The Crayon SetWith their bright, upbeat sound, cutsie lyrics and diverse range of instrumentals, The Crayon Set seem to tick all of the required indie pop boxes. While there is clearly a lot of talent on display on the Dublin-based eight piece’s debut album, it is exactly this element of box-ticking which makes this collection of music seem a little forced.

With eight multi-instrumentalist members, ‘The Crayon Set’ sees a wide, eclectic rage of instruments deployed across its twelve tracks.  Trumpet, double bass, violin, harmonium, oboe, flute, banjo all make appearances alongside more traditional guitars and drums. Unfortunately these different instruments often end up butting in unexpectedly and then fading out again just when they’ve found a place to fit into the song, only to be replaced by something else equally incongruous. Tracks like Breakdown and Smalltown Kids end up feeling cluttered with unnecessary asides.
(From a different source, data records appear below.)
Each row was made from one small tree. The marks that hang from a mark follow it in brackets, in alphabetical order. Every link used is in the known rows. Write each row's tree.
Known rows
bamar{bonen{ladam pivot{rifu}} ranape}: [ 0.00  1.10 -1.53 -2.94  1.33  0.93  1.33  2.59  2.59  1.46 -4.45 -3.29
  3.70 -0.38  1.72  1.27  1.32  2.83  2.69  4.00  0.36 -2.36 -2.08 -1.81]
ladam{bonen{bamar} pivot}: [-2.16  4.62  0.13 -0.78  1.66  0.82  2.35  2.34  2.63 -1.96 -0.77 -4.92
  1.23 -3.55 -0.26 -4.09  1.10  1.17  3.24  2.85  0.36  3.40 -2.15 -5.88]
lupi{riduf{rifu{pivot{bonen{ladam}}}}}: [ 0.37 -0.08  1.57  2.37  1.38  1.27  3.16  1.87  3.52 -0.02  1.10 -2.48
  0.28 -1.49 -0.66 -3.07 -2.25  1.87  2.61  2.27 -1.57 -0.16 -1.37 -0.91]
lupi{riduf{rifu{pivot{ladam}}}}: [ 0.71  0.20  1.30  2.43  1.54  1.37  3.30  1.31  4.04 -0.33  1.04 -2.06
  1.09 -1.28 -0.84 -2.94 -2.67  1.80  2.81  1.54 -2.19  0.29 -1.71 -0.82]
pivot{ladam{bonen}}: [-0.88  2.80  1.50 -0.16  2.54  1.85  2.53  1.79  2.60 -1.84 -1.22 -2.41
  2.39 -1.88 -0.87 -1.99 -0.61  1.50  2.92  2.02 -1.25  2.45 -0.51 -4.78]
lupi{riduf{rifu{pivot{bonen}}}}: [ 0.16  0.05  1.19  2.58  1.86  1.05  3.40  1.29  3.86 -0.04  1.38 -2.52
  0.86 -1.83 -1.03 -2.81 -2.45  2.10  2.94  2.07 -1.69  0.12 -1.81 -0.93]
bamar{bonen}: [-0.96  0.22 -0.99 -0.05  1.09  1.76  2.01  0.83  3.80  1.28 -2.46 -3.74
  2.32 -2.08 -0.64  0.88 -0.79  3.71  4.78  2.81  1.23  0.61 -3.03 -3.18]
riduf{rifu{lupi pivot}}: [ 1.75 -0.48  1.18  3.33  2.14  2.78  2.57  1.94  2.88 -1.11 -0.67 -4.53
  0.02 -3.06 -2.08 -3.92 -2.97  0.60  2.50  1.99 -2.66 -1.44  0.57 -0.76]
ladam{bonen{pivot{rifu}}}: [-1.10  3.24  0.36 -0.07  3.11  1.89  1.29  2.03  2.69 -2.20 -0.52 -3.47
  1.44 -1.96 -0.26 -2.40  0.24  1.24  3.16  3.80 -0.34  1.17 -0.68 -4.64]
ladam{pivot{bonen}}: [-1.25  2.85 -0.30  0.20  1.62  0.32  3.34  1.86  2.56 -0.76 -0.48 -3.57
  1.53 -4.37 -0.23 -1.17  0.39  1.70  3.19  2.26  0.39  1.96 -1.96 -4.90]
pivot{bonen{bamar{ranape}} ladam rifu{lupi riduf}}: [ 0.92  2.90  1.77 -1.38  8.08 -1.19  1.85  3.30 -1.05 -3.41 -1.05 -2.14
  3.80 -4.32 -4.54  0.29  1.81 -1.56 -0.10  4.52 -1.78 -0.19  6.66 -2.52]
riduf{rifu{lupi pivot{ladam}}}: [ 2.19  0.29  1.63  2.49  2.64  2.63  2.88  2.28  2.31 -1.40 -0.82 -3.93
  0.42 -2.96 -2.04 -3.75 -2.77 -0.15  1.93  1.66 -3.26 -1.02  1.39 -0.81]
ranape{bamar}: [-0.56 -1.29  1.66  0.89  0.40  1.93  1.94  0.09  4.19 -0.38 -1.65 -3.23
  1.30 -2.10 -2.05 -1.32 -0.69  2.92  3.97  1.97  2.08  0.97  0.09 -3.60]
ranape{bamar{bonen{ladam pivot{rifu{lupi{riduf}}}}}}: [ 0.18 -0.54  0.91 -1.25  1.43  1.77  1.34  1.56  3.16 -0.26 -1.89 -2.85
  1.19 -1.35 -1.19 -0.05  0.68  1.40  3.02  2.72  2.42 -0.28  1.56 -1.79]
pivot{bonen{bamar} ladam rifu{lupi riduf}}: [ 1.09  3.09  2.29 -0.88  8.09 -0.68  1.71  3.42 -1.19 -3.85 -0.47 -2.17
  2.53 -4.93 -5.10  0.07  1.37 -2.06 -0.05  4.75 -1.28  0.57  7.48 -3.06]
ranape{bamar bonen{pivot{ladam}}}: [-0.28 -0.10  2.49 -2.81  1.60  1.66  0.77  1.63  2.66  1.14 -0.84 -2.94
 -0.08 -2.12 -0.44 -0.63  0.99  2.14  3.08  2.29  1.77  0.02  3.57 -2.31]
ladam{pivot{rifu}}: [ 0.08  3.81 -0.39  0.58  1.78  0.58  3.00  1.85  3.65 -1.84 -0.85 -3.06
  1.44 -4.16 -0.65 -1.32  0.53  1.47  3.58  2.05  0.10  1.84 -1.48 -4.49]
bonen{bamar{ranape} ladam{pivot{rifu{lupi{riduf}}}}}: [-0.10  1.52  0.40 -1.55  1.54  0.62  1.54  4.03  2.30 -1.02 -2.53 -3.39
  1.89 -2.30  0.08 -2.20  1.07  0.92  1.55  3.87  0.81 -0.87  0.76 -3.06]
pivot{ladam{bonen{bamar{ranape}}} rifu{lupi riduf}}: [ 0.67  3.77  1.65 -0.22  6.46 -0.11  1.32  2.72  0.64 -4.09 -0.63 -2.29
  2.98 -2.91 -3.70 -1.78  1.09 -1.07  1.07  3.24 -2.47  0.74  4.79 -2.58]
rifu{pivot{bonen} riduf}: [ 0.62 -0.23 -0.01  3.11  2.37  0.44  1.80  0.47  1.32 -0.80  0.32 -3.65
 -0.10 -2.50 -1.75 -2.86 -0.98 -0.07  1.32  2.49 -1.51 -0.75  3.07 -1.73]
riduf{rifu{lupi pivot{bonen{bamar ladam}}}}: [ 1.61 -0.14  1.95  1.99  2.97  2.42  2.47  3.19  1.22 -1.08 -1.04 -4.97
 -0.36 -3.55 -2.29 -4.01 -2.04 -0.26  1.28  3.27 -2.12 -1.48  2.27 -1.20]
pivot{bonen rifu{lupi riduf}}: [ 0.37  1.38  0.88  2.00  6.43 -0.28  1.67  2.05  0.71 -2.87  0.60 -2.58
  1.64 -4.68 -4.19  0.13  0.42  0.00  2.09  3.98 -0.81 -0.40  4.49 -2.43]

Write each row's tree
[-0.83  2.68  0.75 -0.50  4.29  1.48  0.11  2.61  1.50 -2.91 -0.41 -4.30
  1.24 -2.40 -1.80 -3.01  0.45 -0.01  2.04  5.12 -0.23  0.53  2.19 -4.18] : ladam{bonen{bamar pivot{rifu{lupi riduf}}}}
[-0.68  1.79 -1.68 -2.07  0.41  0.28  2.60  2.22  3.18  1.58 -4.22 -3.59
  3.65 -1.33  1.56  0.69  1.55  3.49  3.45  2.45  0.32 -0.81 -3.69 -2.32] : bamar{bonen{ladam{pivot{rifu}}} ranape}
[-0.24  1.10  1.83 -1.41  1.96  1.18  0.38  3.89  1.84  0.53 -0.42 -3.94
 -1.41 -3.68 -0.66 -1.91  0.83  1.73  2.71  3.78  1.11 -0.54  3.87 -2.50] : ranape{bonen{bamar ladam{pivot{rifu{lupi riduf}}}}}
[ 0.50 -1.72 -1.48  4.27  2.60  2.60  1.89  0.87  4.16 -1.46  1.05 -2.69
  0.88 -1.41 -0.73 -2.74 -2.69 -0.53  2.92 -0.04 -0.86 -1.61  1.45  0.06] : rifu{lupi{riduf} pivot}
[ 0.02  0.11  0.62 -1.44  1.53  1.49  1.56  0.69  3.41 -0.04 -2.61 -3.38
  1.82 -2.02 -1.68  0.26  0.81  2.14  3.53  2.93  2.45  0.47  0.51 -2.94] : ranape{bamar{bonen{pivot{rifu}}}}
[-0.79  0.00  2.78 -1.84 -0.47  1.51  1.46  2.27  3.14  1.50 -0.93 -3.56
 -1.62 -2.88  0.14 -1.97  1.29  2.89  3.60  1.60  2.57  0.66  2.31 -2.72] : ranape{bamar bonen{ladam{pivot}}}
[-0.98  0.85  1.85 -1.95  0.58  1.75  0.77  3.76  2.55  1.54 -1.15 -4.17
 -1.25 -3.22  0.51 -2.03  0.52  2.82  3.25  3.70  1.69  0.14  1.68 -3.52] : ranape{bonen{bamar ladam{pivot}}}
[ 0.90  1.74  0.03 -2.96  5.23  0.69  0.53  3.34  1.46 -2.09 -2.11 -2.48
  4.11 -1.60 -1.22 -0.25  0.67 -0.67  0.57  4.79 -0.56 -1.79  3.21 -2.33] : bonen{bamar{ranape} pivot{ladam rifu{lupi{riduf}}}}
[ 1.16  0.68 -0.20  0.91  3.68  1.46  0.06  1.99  2.32 -2.19 -0.26 -2.79
  1.15 -2.30 -1.59 -0.57 -0.74  0.09  2.18  4.27 -0.56 -1.85  2.89 -2.22] : bonen{pivot{rifu{lupi riduf}}}
[ 1.37 -0.37 -0.60  2.61  3.24  3.07  1.98  1.58  2.63 -2.18 -1.05 -2.87
  1.32 -2.18 -1.14 -2.50 -2.00 -1.65  1.85  0.09 -1.58 -1.09  3.31 -1.18] : rifu{lupi pivot{ladam}}
[-1.32 -0.89  0.14 -0.57  0.34  1.12  1.41  1.87  3.74  2.31 -2.16 -3.22
  2.21 -1.04  1.42 -0.67 -0.12  4.75  3.97  2.20  0.04 -1.80 -1.63 -2.00] : bamar{ranape{bonen{ladam}}}
[ 0.44  0.32  1.45 -1.02  2.23  1.88 -0.44  3.59  2.00  0.61  0.04 -2.99
 -1.46 -2.32  0.27 -0.85  0.14  1.64  2.71  3.89  0.33 -2.20  4.20 -1.58] : ranape{bonen{ladam pivot{rifu{lupi riduf}}}}
[ 0.32 -0.05  1.76  1.81  1.70  1.25  2.87  2.22  3.19 -0.05  0.88 -2.80
  0.37 -1.68 -0.92 -3.25 -2.11  1.64  2.20  2.96 -1.20 -0.14 -0.75 -1.21] : lupi{riduf{rifu{pivot{bonen{bamar ladam}}}}}
[ 0.19  1.78  1.32 -0.92  1.59  1.51  1.38  4.22  2.29 -1.71 -1.63 -3.46
  0.15 -3.08 -0.76 -2.49  0.42  0.26  1.68  4.25  1.42  0.20  1.96 -3.93] : bonen{bamar ladam{pivot{rifu{lupi{riduf}}}}}
[ 1.42 -1.95 -0.92  5.02  2.54  1.64  0.67  0.56  2.38 -1.86  0.62 -3.86
 -0.24 -2.07 -2.32 -3.32 -2.40 -1.19  1.87  1.06 -1.96 -2.44  4.43  0.14] : rifu{lupi pivot riduf}
[ 0.81 -1.51 -0.72  3.16  4.34  0.45  0.78  1.27  0.50 -1.71  0.09 -4.43
  0.86 -2.88 -2.83 -2.88 -0.90 -1.73  0.61  2.45 -1.67 -2.50  5.67 -0.09] : rifu{lupi pivot{bonen{bamar{ranape}}} riduf}
[-1.22  5.59  0.07 -0.53  4.04  0.56  2.17  3.10  2.06 -3.71 -0.47 -4.54
  1.47 -4.43 -1.56 -3.68  1.85 -0.33  2.74  2.93 -0.03  2.92  0.26 -5.03] : ladam{bonen{bamar} pivot{rifu{lupi}}}
[ 0.27  0.48  2.31 -2.51  3.35  1.22  0.78  1.97  2.62 -0.07  0.23 -2.10
  0.27 -2.35 -1.18 -0.32  1.24  1.16  2.82  2.01  1.45 -0.21  4.90 -1.21] : ranape{bamar bonen{pivot{ladam rifu{lupi{riduf}}}}}
[-1.40  2.59 -0.11 -1.09  4.26  1.06  0.73  2.65  2.29 -2.28 -0.67 -3.75
  2.92 -1.49 -0.63 -2.59  0.79  0.70  2.34  4.33 -0.23  0.10  0.28 -3.48] : ladam{bonen{bamar{ranape} pivot{rifu{lupi{riduf}}}}}
[ 0.58  0.04 -0.47  2.40  4.86  1.72  2.84  1.85  2.00 -2.19  0.90 -1.89
  1.73 -2.26 -1.13 -1.90 -1.41 -2.15  1.24  0.20 -1.67 -0.63  3.54 -0.47] : rifu{lupi{riduf} pivot{bonen ladam}}
[-0.29 -0.99  2.80 -2.54  0.07  2.38  0.14  2.48  2.68  1.63 -1.20 -3.39
 -1.62 -1.76  0.47 -1.32  0.90  2.47  2.89  3.07  2.63 -0.96  3.56 -2.26] : ranape{bamar bonen{ladam pivot}}
[-0.46 -0.29 -0.22 -1.20  1.85  1.19  0.71  2.56  2.94  1.31 -1.90 -3.10
  2.13 -1.22  1.37 -0.26  0.45  3.16  3.14  2.74 -0.26 -2.84  0.34 -1.35] : bamar{ranape{bonen{ladam pivot{rifu{lupi}}}}}
[ 0.14  1.44  1.73 -0.25  6.16  0.76  1.69  4.28  0.73 -2.67 -0.41 -2.38
  1.33 -4.11 -3.02 -0.44  0.90 -0.56  1.33  4.99  1.00 -0.38  4.62 -2.93] : pivot{bonen{bamar ladam} rifu{lupi{riduf}}}
[-0.40  2.38  0.94 -1.30  5.81 -0.27  2.30  2.71  1.12 -1.68 -2.05 -3.11
  3.45 -4.24 -2.79  0.25  1.66  1.52  2.02  5.22  0.71  0.29  1.81 -4.39] : pivot{bonen{bamar{ranape}} rifu}
[ 0.58  0.44  2.55 -2.33  3.29  0.99  0.30  1.90  1.98 -0.18 -0.11 -2.58
 -0.16 -2.67 -1.73 -0.48  1.43  0.93  2.47  2.53  1.03 -0.58  6.04 -1.33] : ranape{bamar bonen{pivot{ladam rifu{lupi riduf}}}}
[ 0.03  0.44  1.69 -2.42  2.89  1.98 -0.52  4.33  1.95  0.62 -0.35 -3.16
 -0.99 -2.39  0.05 -1.16  0.48  1.29  2.39  4.79  1.42 -1.81  4.35 -1.95] : ranape{bonen{bamar ladam pivot{rifu{lupi{riduf}}}}}
[-0.68  1.38 -0.59 -1.02 -0.23  1.72  2.27  2.30  3.17  1.13 -2.90 -3.81
  1.10 -2.19  0.72 -0.01  0.19  2.74  3.82  2.78  1.30  0.60 -2.63 -3.49] : bamar{bonen{ladam{pivot}}}
[ 1.56  1.01  1.60  1.44  3.15  2.12  2.72  2.66  1.85 -1.55 -1.37 -4.57
  1.27 -2.59 -1.97 -4.47 -1.81 -0.22  1.43  2.16 -3.46 -0.90  1.26 -0.90] : riduf{rifu{lupi pivot{ladam{bonen{bamar{ranape}}}}}}
[-0.96  0.02 -0.33 -1.62  1.61  0.82  1.35  1.67  3.28  1.88 -1.84 -2.96
  3.12 -1.04  1.45 -0.06  0.10  3.87  3.46  2.30 -0.65 -1.73 -1.12 -1.99] : bamar{ranape{bonen{pivot{ladam}}}}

Meanwhile the trading off of lead vocals leaves The Crayon Set seeming like a band without a clear central figure or focal point. While K+J=0 uses alternating male and female vocals to tell two perspectives of a love story, I Worry feels overloaded with vocals, sapping the song of a clear direction. At times it feels like there was some elements of compromise involved in this record’s production, as if everyone had to have their moment in the spotlight. When a different instrument suddenly jumps to the front it feels perfunctory.

Not that ‘The Crayon Set’ doesn’t have occasional flashes of brilliance. K+J=0 has some wonderfully offbeat lyrical twists on a familiar subject, with lines like “She’d use her breasts and show some flesh/ This would help him focus”. As the album floats into its closing moments, The Art of Letting Go makes use of tender acoustic lilt that is almost country to showcase what the group can do with stripped back simplicity, while Drifting Closer to the Sun injects some much-needed pace into things, finally delivering a song with a genuine edge.

The Crayon Set may be very talented musicians, but their debut album drives a little too carefully and a little too aimlessly along the main street of indie town without ever taking a detour into anything genuinely alternative. If the songs were just a little more catchy this might not even be a problem, but The Crayon Set are no Little Green Cars. ‘The Crayon Set’ is a docile yet cheery album that offers a pleasant, unchallenging listening experience , but there isn’t anything here to mark the group out as your new favourite band.